In 1919, eleven-year-old Elizabeth Hughes, daughter of Charles Evans Hughes,
Justice of the Supreme Court, was diagnosed with type 1 diabetes, a death sentence. At the time of her diagnosis, children with T1D survived an average of 11 months after diagnosis. The only “treatment” was the Allen diet, a slow starvation— eating about 400 calories a day from foods like “thrice boiled cabbage” (Total Dietary Regulation in the Treatment of Diabetes).

left: a child with diabetes on the starvation diet right: same child after treatment with insulin (photo credit: trumanlibrary.org)
Fortunately, Elizabeth was among the first American patients to receive insulin in 1922. She grew up, married, had three children, and died at age 73. When her children were young, she never told them she had diabetes, not even after her oldest son witnessed her convulsions from a severe episode of hypoglycemia. In fact, it wasn’t until her children were grown that she took each child aside and told them privately that she had diabetes.

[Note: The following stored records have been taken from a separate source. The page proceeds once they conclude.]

rotation steps, each row followed by its count of steps
The counts run from 0 to 511.
[-21  -4  -7   0 -57  17  36  12  13   4  13  -1 -18  17  18 -17  33  15
  -5 -30  21   6   5 -11  20   1  38 -27  42 -15  32  -2   1  20  12  -4
  11 -19]	338
[  7   4  -8 -32  -4   4  17   3   2  32   2  22  -6 -14  22 -14  14 -12
   6 -51  23  19   1 -28  13 -21   7  -8  30 -27  -3   0  11  19  36  -4
  64   1]	314
[-19   1   7 -25 -37  -1  14  29  -5  32 -12 -19 -14  10  14  29  47 -25
  19 -50   8  28  -6   6  34 -17  -6 -15  -4 -32  17 -14   5  -6  -7   4
  -8 -11]	164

Her secrecy made sense. She’d been handed a death sentence at eleven. Even after the discovery of insulin, prognosis wasn’t good. Recently, The New York Times ran an opinion piece, “The End Isn’t Near,” by Dan Fleshler, someone who has been living with diabetes for 53 years. Fleshler was diagnosed at seven, and his doctors weren’t optimistic about his longevity, but he’s healthy and here, yet the looming predictions cut into the quality of his life.
A diagnosis of a disease or a condition creates a stigma, and there’s a deep drive to keep any stigma a secret. However, secrets around disease create misunderstanding, shame, and fear. If people with diabetes and their family members don’t talk about what it’s really like to live with diabetes, then it’s easy for misconceptions such as: “insulin is a cure” or diabetes is “easy” as long as the patient doesn’t eat sugar, to circulate.

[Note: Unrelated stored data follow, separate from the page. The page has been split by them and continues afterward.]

In the data rows, 128 means zero.
Here are some points, each followed by its number:
[100 159 114 173 154 130 174 140 115 127 129  97  91 116 153  88 127 190
 148 174 144 108 100 118 112 128 126  94 154 139 127] 0
[143 176 149 122  78 109 145 164 190  94 149 156 120 133  93  92 102  96
 106 107 160  88  93  92 112  88 110 105 114 109 166] 1
[ 84 122 136 139 129 162 100 102 105 169 129 125 142 182 185 122 108 133
 112 188 101 146 164 133 194 175  91  83 165 181  88] 2
[122 115 139 146 139  96 144 161  92 103 138 155 120 173 110 157 106  88
 113 157 160  95  73  98 131  94 109 105 116 125 159] 3
[121 112 131 115 158 168 176  90  84 120 136  93  94 134 135  56 143  70
 254 157 128  90  99 154 120 132 147 196 115 122 107] 4
[158  99 149  72 184   0  58 196 131 137 124 178 149  67 127 186 115  70
   0 120 118 160 188  92 101 115 121 196 202 178 144] 5
[123 208 168 107  57 152 159 138  93  89 135 153 122 192  78 140  83 159
 129 138 151 170  97  69  88  96  89 103  74  83 190] 6
[103 139 132 122  85 144  93  97  72 151 144 122 150 110 158 124 108 149
 111  94  93 172 181 125 197 171 107 127 161 208 108] 7
[155 107  93  56 191  43  90 139 137 139  84 132 114 153 160  79 130  82
 108 232 109 197 226 112  14 119 140 234 228 113 134] 8
[146 149 115 134 109 163 133 107 129 167 112 131 129  81 130 189 167 133
 172 195 115 168 113 188  93 134 155 146  94  92 102] 9
[125  84 166  87 151 125 144 131 168 104 123 136 137 110  76  84 111 170
 100 157 137  74 112  75 114  99  97 101  88  84 183] 10
[ 80 169 143 195  73 180 221 119 118 119 157  79  45 114 140  98 123  80
 180  87 160 107  90 104 143 122 131  87 114 140 126] 11
[137 134 114 164  68 121 181 141 159 108 144 117  98 155 138 212 102 168
 154 124 133  74 142 124 127 138 136 119 144 157 137] 12
[ 37 188 128 203 117 153 150 129 119 121 139  85  53 159 128  81 130 138
 118 113 152  48 119  94 146 122 110 119 157 142 135] 13
[122 107 144 162  89 103 148 165 180 101 148 146 102 104 123 112 113  40
 140  93 166 140  66 118 143 106 115 106 134 137 149] 14
[161  96 102 117 167 109 117 124  98 140  90 130 154 143 120  51 196 106
 134 190 113 167 131 177  88 121 197 171  99  80  97] 15
[ 80 136 131 140 149 162  97 106 182 166 130 128 140 135 187  97 112 120
 114 114 100 135 160 132 197 179  85  78 174 179  84] 16
[136 106 158  97  61 114 133 144 139  94 137 144 131 107  80 153 104  99
  97 125 151 163 113  84 111  97 104 108 102 100 171] 17
[129  78 116 118 128 148 112 102 125 158 102 125 139 149 131 104 183 191
 152 124 109  97 123 174 120 130 161 175  98  89  95] 18
New points follow, each followed by the numbers of its two nearest points above, smallest number first.
[152 131 142 137 133 104 147 168  81  92 163 157 104 104 119 160 109 142
 121 104 167 135  87 113 125  97 113 116 127 132 151] >> 3 17
[ 36 122  57 150 162 227 139  27 156 207  68  25 142  63 212  84 117  96
 232 144  73 109 170 160 165 220 108  44 177 123  73] >> 2 16
[129 142 116 111  84 169 115  96 111 160 126 117 140  65 151 143 144 120
 172 108 107 108 129 169 144 153 138 132 125 137 103] >> 9 18
[162 169  84 124 145 127 109 111 129 162  91 109 168  81 147  78 182 156
 161  74 107  63 122 194 115 144 174 148 122 103  89] >> 15 18
[158 161  51  86 114 112  59  97 133 169  96  98 193 118 160  48 173 144
 150  70  86  63 160 191 130 169 176 163 174 129  81] >> 15 18
[122  54 113 103 102 163 102  86  94 162 120 126 157 119 146 149 167 126
 172 160 106 131 129 176 143 150 138 161 118 111  98] >> 9 18
[ 95 171 176 149  66 104  34 162 153  99 186 211  92 155  87 248 124 138
  13  88 183 158 118 111 148  88  82 190 146 137 156] >> 3 17
[ 88  64 135 114 137 147  98  97 123 125 118 125 142 165 124 102 155 118
 140  96 101 112 186 137 152 145 139 201 114 107 118] >> 15 18
[101 102 137 128 156 149 101 106 152 155 145 115 140 126 170  87 104  98
 118  85  96 154 176 124 193 176 104 115 163 202 105] >> 7 16
[149 137 121 147  92 150 138 120 101 156  97 123 126 103 111 183 173 130
 161 107 118 164 114 183  74 123 172 162  85  84 103] >> 9 18
[184 157 101 124  57  46  86 154 164 131  70 120 160 133 107  91 230 226
  74 109 116  25 147 186 105 108 237 202 104  68  81] >> 15 18
[126 138 164  95 205 128 144 135 161  97 126 135 135 132  72 102 105 160
  98 129 144 117 118  75 111 104 102 105  94  87 180] >> 1 10
[105 154 113 120 163 161 113  93 106 165 118 103 144 208 165 195 123 140
 159 194  91 165 156 151 167 171 125 105 148 155  96] >> 2 16
[181 176  95 132 164  33  62 160  85 128  53 126 175 104 110 129 237  75
  49 134 115 104 165 185 112 118 244 201 113  68  83] >> 15 18
[ 93 127 175 193 122 125 168 173  78  97 176 165  81 138 113 134 115 134
 132 158 181 100  57 100 186  96 104  82 107 146 143] >> 3 14
[181  61 199 153 145  95 147 191 107  66 215 202  74 108  99 140 103  95
  82 193 188  57 101 102 130  75 104 141  99 148 172] >> 3 17
[ 87  44 138 149 121 157 101 108  97 173 130 126 136 172 188 191 113 149
 110 120 100 163 166 135 195 175  93  78 158 174  88] >> 2 7
[115 128 121 125 162 160 187  89 147 130 127  84  92 136 150 101 139 155
 255 102 118 186 114 148 114 133 142 181 134 127 107] >> 4 18
[104 106 140 118 196 145 100  97 191 153 143 119 143  85 160 125 101 181
 117  93  87 134 182 128 193 164 104 119 163 205 110] >> 7 16
[184  99  97 117 209  53  85 156 212 128  66 120 161 142 112 138 237 130
  79 131 120 154 145 190  94 111 237 202 104  72  86] >> 15 18
[162 213  78 175 128 125 125 125 135 157  74 100 137  69 110 136 208  98
 167 115 110 131  91 202  66 121 204 177  93  80  84] >> 9 15
[139 160 167  71 164 164 151 118 194  90 135 142 139 103  65 124  74 178
 139 170 143  84 125  57  74 103  81 113  72  73 197] >> 1 10
[113 152 138 159  99  99 145 165  96 106 145 144 102 181 113 156 108  43
 123 197 165 222  61 112 139 104 120 100 133 133 151] >> 3 14
[143 110 141 123  82 110 148 158  95  92 139 157 118 190  93 108 102 138
 103 153 159 103  96  90 107  90 112 104 111 106 174] >> 3 17
[131 153 163  90 109 122 140 146 121  95 127 143 132 125  74 153 100 123
  98  73 145 195 114  76 108  97 101 105 100  94 184] >> 6 17
[180  34 194 152 174  92 150 195 136  64 216 207  69 212 101 145 100  83
  85 159 189 115 102 112 144  68 107 146 100 164 167] >> 3 14
[128  94 136 138  61 117 157 144 160 125 153 125  95 147 155 144 124 117
 156 134 149 185 100 137 114 118 125 130 156 139 131] >> 12 14
[126  47 154 115  86 153 168 113  99  94 143 130 119 160 129  79 121 105
 176 161 150 167 104 109 117  99 114 141  98  97 149] >> 3 17
[115 113 164  92 153 169 162 115  84  96 125 133 136 106  64  77  73  90
 135 204 139  94 107  62  76 101  76 107  61  72 199] >> 10 17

It wasn’t until my mid-twenties that I met who someone who was open about T1D. Amy regularly checked her blood sugar and bloused for food without any fanfare and answered all our questions, but I had no idea what it meant to have diabetes. In fact, we were hosting a party, and I made tea sweetened with honey just for Amy, because I knew honey was lower on the glycemic index. I’d thought to measure the honey and let her know how much I used, but I had no idea why it would have been better for Amy to drink something with an artificial sweetener in it, which she did.

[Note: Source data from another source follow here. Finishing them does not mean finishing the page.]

In the data rows, 128 means zero.
Here is a table of points, one per row:
[101 109 116 179 105 153 159 153  97  91 135 109 193 103  97 200 119 136
 144 103 186 127 208  95 153  94 138 153 143 101  97 241]
[142 100 167 131  94  98 141 143 110 101 133 122  94 147 128 104 127 104
 176 118 146 116 102 116 161  94 100 225  95 188 148  98]
[103  88 119 122 109  94 149 128  97 144  99 110 113 122 121 197  91 138
 108 141 159 172 110 178 150 124 125 111 155 112 199  90]
[133  94  95 160 124 144 102  99 118 118 108 100 112 107 110  96 159 121
  91  98 102 128 158 142 131 135 104 101  96 114 127 105]
[172  94 113 145 203 146 106 116 143 103 100 196  97  94  98 134 158 229
 206 105 122 190 136  98 121 125 110 173 104 181 128 133]
[124 124 171 103  97 100 180 198 104 100  97 100 187  99  83  99 159  81
 114 147  96  92 146 157  84 104 101 111 106 109 224 152]
[142 122 190 101 103  88 168 169 101  96  99 143 146 167 150 147 138  93
  96 137 250 236 172 120 137  97 129  97  90  92 153 116]
[106 137 127 116 120  97  99  93 144 102 141  99 108  96 108 102 138 119
 105 169 107  99 125  89 104  89 144 140 112 102 130 101]
[115 121 114  97 177 112 147 154  95 132 172 130  99 138 129  99  89 143
  96 137 108 103  99 113 106 169 184 146 132 107 131 128]
[102 102 117 168 108  86 197 151 177  74 223 102 174  99 116 202 128  99
 145 126 149 102 128  97 161 144 207 104 127 111  98 174]
[105 133 142 137 198 102 104 105 118 107 110 118 123 105 125 117 169 137
 120 100 106  95 106 145 101 128 103 125 109  99 113 101]
[150  99 128 132  93 185 133 110 118 100 172 103  93 178 173 139  98  99
 192 105 135 105 108  94 141 184 161 197  91 102 137 111]
[ 99 102 196 114 104 159 106 165 101 116  96  94 162 138 181  96 109 134
 101 155  94  97  91 131 147 138  83 120 131 103 160  98]
[165 154  93 136 119 121 105 102 219 107  96 142 102 115  96 122  84 161
  96 146 130  88  97 153 117  95  99  98 104  95 135 102]
[ 98 134  99 140 104 146 128 144 213 184 136 132 120 156 158  99 105 157
 124 186  94 160 178 118 101  93 173 205 191 155 134 136]
[109 120  92  87 121 105  98 100 117 102 103 101 100 106 107 173 156 121
  97  96 104 113 142 147 145 150 103 116 102 100 120 105]
[126 124 174 107 106 128 155 153  97 120 146 122 117  96 139 150  86 123
 104  98  99 165 124 248  92  92 111 110 105 105 116 127]
[185 100 162 135 209 134 110 106 177 104 154 181 107 153 109 109 175 147
 173 130 107 163 113 129  93  98 106 209 105 114 132 101]
[103 114 108  95  98  99 131  89 120 130 106 121 163  97 101 169 103  95
 103  86  96 151 118 131 164 108 107 115 120 111 164  96]
[113 106 146 103 101 156 222 107 104 133 117  89 124  94 168 106 103 181
 102 161  97 105 100 101  93 185 170 159 113 111 111 144]
[ 99 196 188 159 137  91 114 146 134 117 131 103 161 105 149 117 160 249
 113 154 162 115 177 140 117 172 186 165 123 166 182 111]
[119 100 127 161 182 164 113 124  97 114 140 106 175  98  95 208 110 102
 160 103 167  93 159 103 155  98 159 123 181 101 101 199]
[195 236  99 111 133 126 139 105 127 137  92  85 170 197 155 111 108 103
 104 186 111 173 107  99 200 148 138 101 138 175  95 136]
[103 107 105 136 135 117  95 166 148 130  90  95  94 149 103 127  94 103
 121  97 160 100 135 103  98 100 118 132 142 109 106 156]
[202 202 102 153 128 129 134 149 104 139  97 139 180 197  96 170 108 106
  97 193 108 186  98  98 198 140 129 106 130 189  97 143]
[ 90 160 101  88 129 176 154 113 109  95 139 101 176 159 166 102 102 104
 142 114 182  98 108 101 135 162 115 163 168  99  97 134]
[116 126 164 164  99  98 142 120 119 151 125  96  89 101 141 157 121 133
 104 146 101 148 103 215 149 121 118 113 107  92 152 127]
[108 126 121 104 105 164 115 173 104 145 161 185 101 100 182 106 103 119
  97 140 106 106  98  93 103 193 137 150 112 103 155 123]
[109 107  96 123  96 128 136 172 103 141 159 127 104 129 154  95 104 128
 106 141 106 107  93  99 103 191 170 139 110 107 150 144]
[100 127 108 110 162 106 180 162  93 171 155 176  99 122 140 137  99 105
 106 173 114 145  96 102  99 145  95 103 130 106  90 118]
[132 102  97  87  97 102 144 130 105 128 105  96 115  94 109  97 132  96
 155 101  99 107 183 182 129 135 102 101 145 140 105 102]
[145 182 113 128  99 137  97 103 197 126  99 174  99 116 127 161  87 156
 136 141 105  92 102 169 158  97 100 100  91 181 141 145]
[112  98 116 102  96 102 104 135 108 101 106 100  97 104 110 122  93 132
 105 132 143 207  96 141 137  99 103 104 112  96 119 102]
[ 99 129  98 141 101 139 131 168 195 197 151 144 139 167 126  96 116 155
 135 161  95 145 187 128 101  92 133 195 188 143 122 147]
[107 127 169 106  98 202 106  97  98 119 151 102 153 127 147 182 134 171
 126 165 168 109 129 213  90 198 248  93 104 118 188 165]
[146 102 156  99 110 255 192 116 109 116  97 157 176 159  88  98 151  97
 132 111 190 130  94 182 171  90 157 190  92 178 142  93]
[151 154 108 110 108  99 129 129 117 113 173 147 183 125 105 151 100 102
 103 166 103 144 112 120 181 153  92 107 174 181  99 126]
[109 101 107 151 125 106 142 206 171 195 192 114 119 141  85 174 142 102
 122 118 129 102  74 103 104 154 196  99 115 106 100 139]
[104 168 148  98 145 105 118 124  98 126 170 128  94 106 152 145 203 137
  91 166 148 145  97 188  99 101  89 127 107  96 137 142]
[103 157 159 113 154  95 100  98  99 109 152  96 124 105 155 142 165 171
 172 111 109 137  93 152 101 114 158  99 110  97 122 129]
[109 118 103 189 152 106 156 110 192 181 102 147 179 104 103  99 161 181
 130 105 146 173 193 127 111 187  97 130 129 185 124  97]
[136 158 108 160 216 138 108 117  99 104 114 170  99  96 143 130 158 159
 176  97  99 124  95 134 154  96 108  98 101 207 172 166]
[104 138 136  96 149  98 101  96 110  99 145 100 105 102 110  96 131 124
 101 139 108 100 121 107 103  90 151 112 120 118 127 122]
[157  97  89 137  85 119 128 110 198 103 119 180 151 133 109 126 190 178
 189 108 228  94  80 145 183 100 105 134 207 186  96  90]
[110 137 102  95  94 195  95 100  95 138 145 140 106 128 100 101 105 145
 112 180 109  99 142  96 100  93 149 125 159 126 131  94]
[181  94 164 121 200 117 104 104 187 102 145 199 115 162 126 111 179 160
 189 148 101 179 108  96 108  99 106 205 105 133 123 102]
[106 111 117 141 106 115 124 175 144 196 140 142  93 161 100 127 101 105
 105  89 111 105 182 104 102  96 127 107 177 151 104 118]
[217 168 111 155 122 155 105  96  98 124 212 102 129  84 137 123 101 102
  90 127 201  98 100 104  98  97 135 108 170 175 104 127]
[191 104 176 104 102 126 189 105 148 101  92 167  89 179 132 104 141  88
 146 137 120  94 110 140 175 134 112 174 110 124 127 104]
[106 150 112  97 131 113 153 144  97 143 129 180  92  88 137  94 101 133
 109 159 111 104  98 100 141 199 194 120 143 104 136 141]
[107 134 100 126 179 106 107 110 104 103  97  98 103 106 107 144 166 113
 144 103 107 114 132 142 105 151 107 109 102 114  97  99]
[106 109 126 227 164 213 129 137 114  99 105 103 152  92 102 146 110 100
 198 114 172 138 201 107 159 106 111 155 200  93 106 229]
[202 102 192  93  94 125 106 122 151 107 139 135 173 199  93  99 115 152
 180  94 171 148 100 165  92 165 101 178  95 143  86 114]
[137  96 106 181 115 105 169 200 165 176 204 133 123 115 147 139 131  98
 107 145  99 103 147 109 120 141 188  93 123 102  96 149]
[109 123 104  92  97 156  93 125 149 115 134 141 101 119 122  99 113 136
  96 145 125 112 143  97 103  95 151 131 153 120 101 104]
[101 118 117 154 156 227 103  95 144 100 188  95 160 154 163  99  98  95
 196 133 219 139 123 113 111  98 171 180 187 101 103 141]
[148 113 166 105 100 192 166 107 180 101 127 169 106 208  88  98 108 134
 166 105 103 100 104 141 171 125 127 163 107  94 162 103]
[104 112 112 134 110 103  97 142 109 153  93 126 103 156 106 154 123 125
  96  92 103  99 148  95 100  97 107 106 171 112 102 130]
[106 121  92  97 102 151 147 140 144  93 101  98 109 109 116 147 101 106
 100 115 163 239  89 150  98 106 102 102 150 129 160  96]
[120 254 191 105  97 193 100  94 159 180 130 118  87 161 187 238 124  88
 156 178 110 159 109 167 154 125  91 103  95 177 149 162]
[113 122 117 133 165 106 105 104 108 100 107 106 112 109 107  99 169 136
 120 103 106 105 164 141 104 143 105 101 101 104 100 105]
[114 106 126 150 157 186 108 109 145 105 122 105 152  96  98 149 110 101
 142 103 244 165 168  99 158 109 113 139 178  95 106 231]
[118  92 213 101 110 112 177 144 129  91  93 133 179 136 165 158 119 141
  84  98  93 135 110 162 139 137 123 142 109 119 142 198]
[132 153 115 150 209 124 106 113  96 106 113 179  98  97 156 132 158 185
 180  95  99 140  95 123 167  96 106  96 107 188 192 158]
[106 108 107 175 119 124 121 161 110 179 121  93 111 132 103 150 112 107
 162 100 138 147 150 100  98  97  92 156 154  94 107 149]
[181 155  96  86 134 111 147 139 113 133 159 106 168 177 101 138 108 113
 102 178  91 152 120 124 226  97 120 101 150 150 100 154]
[112 119 128 145 148 104 102 103 126 103  99 108 130 105 104  99 168 131
 139 102 103 104 110 131  97 145 104  99 116 103 120 105]
[153 175 109 126 107 139  98  98 194 128  99 187 100 115 139 164  89 155
 126 109 101 141 100 138 155  99 103 100  88 166 136 159]
[255 230 107 159 103 137 105  95  97 140 167  91 125 143 188 149 112 105
  93 139 147 139 105 104 134  98 136 124 191 189 101 135]
[109 135 167 118 172  99  98  95 133 105 145  90 134 132 125 100 161 189
 127 130 116  98 123 135 101 136 123 109 109  99 163 132]
[107 144 124 118 167 105 103 107 105 105 109 101 116 102 106 104 175  99
 150 100 105 135 126 140 102 148 108 102 107  98 116 104]
[102 104 163 110 122 179 144  98 104 117 138 119 100 101 117  98 101  94
 100 209 108 101 106 100 123 122 148 127  96 110 140 114]
[180 128 222  92 111 180 127 175 162 106 160  96 219 105 125 197 138 161
  93  96 193 115 170 183 176 182  86  93 111  95 204  83]
[ 86  91 137 101 103  93 114 101 105 108 108 102 130  94 135  87  93  99
 109 155 178 160 101 122 200  93 109 100 101 160  88  99]
[ 98 119 110 194 138 105 148 108 190 185 103 143 166  98 103  98 170 170
 142 107 144 162 187 133 129 189  99 127 134 207 127  98]
[103 117 120 125 105 112 119 137 138 168  88 175 102 162 100 126 103  97
 116  87 105  96 145 101  94 106 151  95 185 159 102 127]
[102 149 172 125 156 122 102 101 103 110 145  95  99 103 128 128 181 140
 144 126 122 131  93 136  99 114 135 111 111 104 157 130]
[123 117  99 102 105 128 114 118  95 125 138 123 105 137 136  99 103 143
 106 152 112 101 113  98 108  94 186 108 147 105 124  93]
[109  91 105 126 102 101 133 190 170 156 220 152  98 126 168 205 130 101
 106 168 113 100 144 105 106 165 154  99 144 110  96 152]
[109  95 101 109 156 100 213 152 138 217 181 163 157 144 135 127 102  98
 117 136 114  95 136 103  98 158 121  93 144 119 145 150]
[228 178 102 149 108  96 114 143  94 139  88 176 128 197 151 132 106  96
 118 193 103 197 106 104 139 154 163 100 138 169 120 122]
[169  97 168 130 203 128  99 104 164 104 151 184 106 176 126 109 182 165
 179 151 112 156 137 119 102  98 102 198 104 113 129 102]
[111 123 212 101 109 119 163 206 178 171  91 124 219  98 255  93 141 188
 106 118 144 116 157 160 138 121 183 125 104 137 200 101]
[107 117 103  97  98 107 166 164 123 170 151 125 152  99 132  95 102 117
 116 151 105 159  98  92  99 149  95 104 113  98  94 116]
[106 144  97 173 145 106 105 112 105 118 106 103 129 108 106 108 164 120
 114 101 103 136 168 153 123 160 104 124 104 124 132 101]
[103 109 109 175  94 124 150 189 179 233 176 145 134 174  99 128 165 113
 149  93  99 169 191 113 103 107 131 162 190 133 106 134]
[ 99  90  96 100  99  96 110  92 101 113 101 131 113 102 100 176  94  96
 110 161 130 168  97 181  93 108 103 117 130 138 139 114]
[102 169 108 190 134 104 155 116 145 176 102 168 163  98  96  98 168 162
  87  96 121 129 175 153 159 203 117 157 140 149 151  99]
[111 110 101 124 110 148  92 126 156 119 125 113  99 133 149 102 104 115
  94 154 133 103 135 105 103  97 135 175 170 101 106 119]
[174  99 222 135  94 150 157 127 103 115 121 168 115 194  95  95 166 152
 165 102 186  87 120 166 218 124 101 200 104 171 148 137]
These points spread out most along one direction. Take the direction at right angles to it along which they spread out most. Go by this last direction. Where along it does each point below lie, from 0 to 99? 50 is the average, and the first point above lies past it. One standard deviation of the points above along it is 16.
[138 105 180 102 100 198 150 112 145 100 136 200 136 204 144  97 120 117
 189  90  96 102 104 166 155 149 117 167 105 109  93 131] : 61
[151 208 102 147 122 112 149 143 101 109 126  96 165 172 110 121  99 107
 106 180 102 111 101 106 145 161 102 106 132 155  99 141] : 52
[106 106  96 123 176 115 103 110 105 103 102  95 100 107 109 130 180 111
 131 103 104 130 130 150 129 151 108 106 104 127 112 103] : 33
[188  99 101 199 141 178  97 114  99 107 120 105 182  97 176 158 101 105
 163 102 216 105 132 104 120 104  95 103 176 114 106 227] : 79
[109 147 104  97 135  98 162 176 202 209 206 137 161 114 200  96 118 123
 136 114 157 104 124 109 120 185 209 209 130 105 146 179] : 65
[111 169 166  98 104 128 197 190 108 139  90 149 186 100 207 191 126 210
 112 145 144 157 195 175 127  95 188 118 104 113 202 115] : 38
[255 155 115 123 128  92  99 101 101 154 101 103 121 138 106 114 107 105
 105 141 143 190 106 104 163 109 118 112 198 200 112 193] : 69
[106 126 117 128 121 107 119 134 129 178  98 110  97 142 104 127 118 118
 101  90 106 112 178  94 101 108 118 101 158 139 100 104] : 50
[138 203 138 140 223 131 105 103  95 107 175 197 101 187 219 159 157 116
 196  94 118 143 110 115 136  97  98  95 105 177 213 129] : 51
[121 103 139 104 146 144 149 120  99 143  93 163 118 129 211  96  99 135
 106 197 125  98 152 115 110 157 186  92 116 101 149 134] : 36
[105 135 100 147 143 105  94  99 120 124 102 118 141 102 107 122 180  95
 134 102 102 137 152 145 132 167 115 107 104 117 120 101] : 38
[137 113 142 115  97 151 136 109 118 110  90  89  95 159 100 128 112 101
 188 122 123  98 103  88 173 179 125 187  97 114  98  95] : 54
[107 104 103 161 149 111 102 101 121 118 105  96 128 109 110  99 158 135
 121 103 103 110 154 123 113 141 103 100  97 150 104 103] : 40
[125 102  93 112 152 101 105 104  98 108 102 124 110 107 106 106 161 142
 141 105 145  93 139 130  98 114 103 100  94 117 113 105] : 35
[106 147 121 162 146 102 114 102 101 100 104  99 112 107  98 111 155 142
 126  95 102 126 137 145 139 156 147 115 106 111 148 101] : 33
[127 117 114 131  98  99  88 169 122 168 103 154  99 136 100 141  99 101
 107  92 118  95 176 105 100  98 137 104 152 124 102 158] : 56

A few years later, our son was diagnosed with type 1 diabetes, and I knew we would educate ourselves to help Henry live his life in the best ways we could. However, I thought we’d hunker down and live life with diabetes with relative quietness. And we did for a while, but we started noticing things, like when Henry hears the case of his blood glucose meter being unzipped, he holds out his finger without looking up from his Legos or iPad. We started reading information such as, Type 1 diabetes is increasing by 3% annually and affecting a younger and younger population, with some diagnoses occurring before a first birthday. There’s no disease registry, so T1D can’t be studied in a truly systematic way. Some insurance companies deny coverage for life saving and extending equipment, such as pumps and CGMs, for infants and children. Some schools don’t allow students with T1D to use smart devices, such as an iPod, iPhone, or iPad to help manage blood sugars.
It took me about a year to move from being a parent of a person with diabetes to an advocate for diabetes awareness and research. In fact, I think many parents of children with disabilities, diagnoses, and conditions, to their surprise, define themselves as an advocate after the emergency settles into the daily.
So, for now, we’re speaking up, telling Henry’s story with the simple belief that story and science should work more closely together. This summer insulin turned 93 and Henry turned 5 in September. If we talk about diabetes enough, maybe one day we can talk about it less.